Framework profiling will be deprecated from tensorflow 2.12 and pytorch 2.0 in sagemaker>=2.
See: https://sagemaker.readthedocs.io/en/stable/v2.html for details.


In [None]:
# Create and fit an estimator
estimator = PyTorch(
    entry_point='train_model.py',
    role=sagemaker.get_execution_role(),
    instance_count=1,
    instance_type='ml.m5.xlarge',
    framework_version='1.11.0',
    py_version='py38',
    hyperparameters=best_hyperparameters,
    debugger_hook_config=debugger_hook_config,
    profiler_config=profiler_config,
    rules=rules
)

In [None]:
# Define the input data channels
inputs = {'training': f's3://{default_bucket}/dogImages/train','testing': f's3://{default_bucket}/dogImages/test'}

# Fit the estimator
estimator.fit(inputs)

INFO:sagemaker.image_uris:image_uri is not presented, retrieving image_uri based on instance_type, framework etc.
INFO:sagemaker:Creating training-job with name: pytorch-training-2024-08-05-03-07-57-927


2024-08-05 03:07:59 Starting - Starting the training job..

In [None]:
job_name = estimator._current_job_name
print('Job name:', job_name)
debug_artifacts_path = estimator.latest_job_debugger_artifacts_path()
print('Debug artifacts path', debug_artifacts_path)

In [None]:
# TODO: Plot a debugging output.
tensorboard_output_config = TensorBoardOutputConfig(
    s3_output_path=f's3://{default_bucket}/tensorboard-output'
)

# Assuming that you have enabled tensorboard in your train_model.py script
estimator.fit(inputs, tensorboard_output_config=tensorboard_output_config)

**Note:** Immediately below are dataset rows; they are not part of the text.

The rows below fall into families. The same turns and mirrors carry the whole set onto itself and the rows of a family onto each other. For each named row, which other rows are in its family? Write them in the order they are listed.
These 32 rows form 4 families of 8 rows each.
zafi: [ 0.66  1.54  0.00  0.70  0.89  0.32 -2.64 -0.16 -1.24 -0.74 -3.05  0.79
  0.49]
bipob: [-0.35  0.71  0.75  1.11 -0.45 -0.48 -3.23  0.68 -2.28  0.99 -1.98 -1.06
 -0.89]
mub: [ 0.96 -0.13  0.21 -2.10 -0.03 -0.90  0.74 -1.60  1.14  0.22 -0.07  2.83
  1.16]
Setub: [ 0.56 -0.36  0.95 -3.03 -0.69 -1.57  1.86  0.61  0.06 -0.12 -0.17 -0.08
  1.34]
nabi: [ 0.23 -1.92 -0.01 -0.49 -0.29 -0.04  0.78 -1.66  1.11  0.56  1.60  2.22
 -0.59]
lor: [ 0.16  2.84  0.22  0.45 -0.75  0.67 -0.44  1.34 -1.63 -1.63 -2.03 -0.83
  0.31]
bodof: [-0.85  0.43  0.15  2.72 -0.12  1.00 -2.28  0.58 -2.58  0.06 -0.97 -1.15
 -0.28]
sug: [-0.73  2.07  0.32  3.30 -0.57  1.30 -0.67  0.03 -2.67 -0.04 -0.41 -0.33
 -0.24]
fiz: [ 0.00  2.11  0.10  0.12 -0.84  0.37 -1.14  1.78 -1.75 -1.57 -2.27 -1.27
  0.15]
Koz: [ 0.17 -2.24  0.11 -0.56 -0.75 -0.33  0.54 -1.34  0.58  0.92  2.00  1.81
 -0.94]
Nuno: [-0.02  1.09  0.77 -1.22 -1.53 -1.44  1.92 -1.27  0.48  1.35  1.60  1.82
  0.10]
til: [-0.34 -0.87  1.10 -1.66 -1.89 -1.83  0.17 -0.56 -0.34  2.52  1.58  0.02
 -1.02]
Kab: [ 0.14 -1.76  0.23 -0.22 -0.64 -0.34  0.92 -1.32  0.71  0.98  2.27  2.22
 -0.68]
bupel: [ 0.35 -2.39 -0.11 -0.72 -0.31 -0.05  0.41 -1.45  0.60  0.80  1.92  2.03
 -0.67]
dev: [-0.10  1.44  0.47  3.77  1.13  0.20 -0.90 -0.45 -2.19  0.08 -1.30  0.88
 -0.53]
Vob: [-0.23 -0.48  0.11 -0.60 -0.53 -0.85  2.31 -1.21  0.24  1.04  2.28  1.62
  1.15]
kib: [ 0.36 -1.67 -0.39 -1.45  0.36 -0.33  1.40 -1.19  0.62  0.39  1.05  1.77
  1.67]
Nov: [ 0.03 -2.85 -0.33 -1.61  0.04 -0.89  0.47 -0.81  0.12  1.13  1.04  0.48
  1.12]
gisuf: [-0.61 -2.02  0.50 -0.70 -0.81 -1.05  1.42 -0.67 -0.24  2.10  2.17  0.14
  0.11]
led: [ 0.18  3.55  0.28  1.87  0.11  0.22 -0.55 -0.66 -1.23 -0.57 -1.65  1.64
  0.38]
Biko: [ 0.08 -0.11  0.93 -2.54 -1.29 -1.78  2.25  0.78 -0.31  0.75  0.52 -0.59
  0.83]
dore: [-0.44  2.36 -0.39  2.88  0.37  1.46 -0.68 -0.25 -1.80 -1.23 -1.21  0.71
  0.77]
tonok: [-0.11  3.00  0.40  0.68 -1.31  0.73 -0.26  1.60 -1.88 -1.22 -1.70 -1.26
 -0.15]
doli: [ 0.26 -0.81  0.80 -2.65 -0.88 -1.79  1.55  0.88  0.06  0.54  0.07 -0.68
  0.96]
suz: [-0.13  0.68  0.54  3.57  1.53  0.27 -1.35 -0.43 -1.99 -0.01 -1.81  0.87
 -0.21]
lalu: [-0.29  2.07  0.44  0.40 -1.36  0.31 -1.00  1.84 -1.93 -0.98 -1.97 -1.71
 -0.15]
zepi: [-0.96  2.92  0.94  2.44 -1.10 -0.33 -1.01 -0.06 -2.35  0.98 -0.68 -0.19
 -0.90]
ketoz: [-0.12  0.73 -0.42  2.18  0.71  1.41 -2.41  0.14 -1.74 -1.14 -2.03 -0.06
  0.75]
Rodo: [ 0.64 -2.21  0.49 -2.72 -0.39 -1.42 -1.10 -0.53  0.50  1.11 -0.18  0.72
  0.30]
nutiv: [ 0.53  0.34  1.05 -2.44 -0.92 -1.60  2.56  0.67  0.09  0.09  0.61  0.00
  1.19]
Zadi: [-0.23  0.50  0.48  3.54  1.28  0.35 -1.63 -0.09 -2.13  0.21 -1.64  0.58
 -0.64]
nir: [-0.44  0.85  0.76  3.96  1.04  0.20 -1.30 -0.17 -2.18  0.35 -1.15  0.62
 -0.68]

Which other rows belong to the same family as sug? bodof, Vob, kib, Nov, gisuf, dore, ketoz
Which other rows belong to the same family as bipob? zafi, mub, Nuno, til, led, zepi, Rodo
Which other rows belong to the same family as lor? Setub, fiz, Biko, tonok, doli, lalu, nutiv

The rows below fall into families. The same turns and mirrors carry the whole set onto itself and the rows of a family onto each other. For each named row, which other rows are in its family? Write them in the order they are listed.
These 30 rows form 5 families of 6 rows each.
riseb: [ 0.93 -0.31 -0.30  0.77  0.86 -2.45 -0.03 -2.63  0.30 -0.95  0.27  1.45
 -0.90 -1.82 -0.21 -0.17  1.30 -0.55 -0.64  0.18 -0.35 -0.98  0.75  0.95
 -3.19  1.09 -2.26  0.19  2.11  1.27 -1.04  0.67]
gabof: [-1.07 -2.41 -0.70 -3.18  0.31  1.16 -1.19  1.46  1.66 -1.49 -0.38  1.37
 -0.45  0.10  0.71  1.51 -1.92  0.64  0.97 -1.25  0.81  1.37 -1.68 -0.27
  0.67  4.22  1.67  1.01  1.79 -1.55 -0.79  2.01]
Gike: [ 0.38 -1.07  0.01  0.59  1.82 -2.84  1.83 -2.13  0.64 -1.51 -0.05 -0.12
 -0.58 -2.52 -1.69  1.27  1.53 -2.17 -0.43  1.47  1.43 -1.17  0.66  1.19
 -1.74  0.47 -1.34  0.80  1.84 -0.13 -0.90  1.52]
leb: [-0.54 -0.75 -0.08 -3.21  0.41  2.06 -1.19  1.14  0.78 -1.61  0.12  1.69
 -0.19 -0.21  0.69  0.29 -1.29 -0.31  1.32 -1.16  0.18  0.43 -1.28 -0.77
  1.15  4.26  2.99  0.26  1.11 -2.03 -1.61  2.28]
Vik: [ 0.75 -0.55 -0.03  0.40  2.42 -1.99  0.42 -2.28  1.27 -0.70 -0.66 -0.31
 -1.35 -2.28 -1.43  0.17  0.97 -1.21 -0.75  0.03  1.66 -2.98 -0.51  0.94
 -2.27  1.06 -2.34  0.11  1.48 -0.05 -1.46  1.28]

**TODO**: Is there some anomalous behaviour in your debugging output? If so, what is the error and how will you fix it?  
**TODO**: If not, suppose there was an error. What would that error look like and how would you have fixed it?

In [None]:
# TODO: Display the profiler output
profiler_report_s3_uri = f's3://{default_bucket}/profiler-output/{estimator.latest_training_job.name}/profiler-output/profiler-report.html'
print(f'Profiler report: {profiler_report_s3_uri}')

## Model Deploying

In [None]:
# TODO: Deploy your model to an endpoint
predictor = estimator.deploy(
    initial_instance_count=1,
    instance_type='ml.m5.large',
    endpoint_name='dog-breed-classifier-endpoint'
)

# Function to preprocess the image
def preprocess_image(image_path):
    from torchvision import transforms

    preprocess = transforms.Compose([
        transforms.Resize((224, 224)),
        transforms.ToTensor(),
        transforms.Normalize(mean=[0.485, 0.456, 0.406], std=[0.229, 0.224, 0.225])
    ])

    image = Image.open(image_path).convert("RGB")
    image = preprocess(image)
    image = np.expand_dims(image.numpy(), axis=0)
    return image


In [None]:
# TODO: Run an prediction on the endpoint
image_path = f's3://{default_bucket}/dogImages/test/Affenpinscher_00003.jpg'  # Path to your test image
image = preprocess_image(image_path)

# Convert the image to the format expected by the model
payload = np.array(image).tolist()
response = predictor.predict(payload)

# Decode the prediction response
predicted_class = np.argmax(response)
print(f'Predicted class: {predicted_class}')

In [None]:
# TODO: Remember to shutdown/delete your endpoint once your work is done
#predictor.delete_endpoint()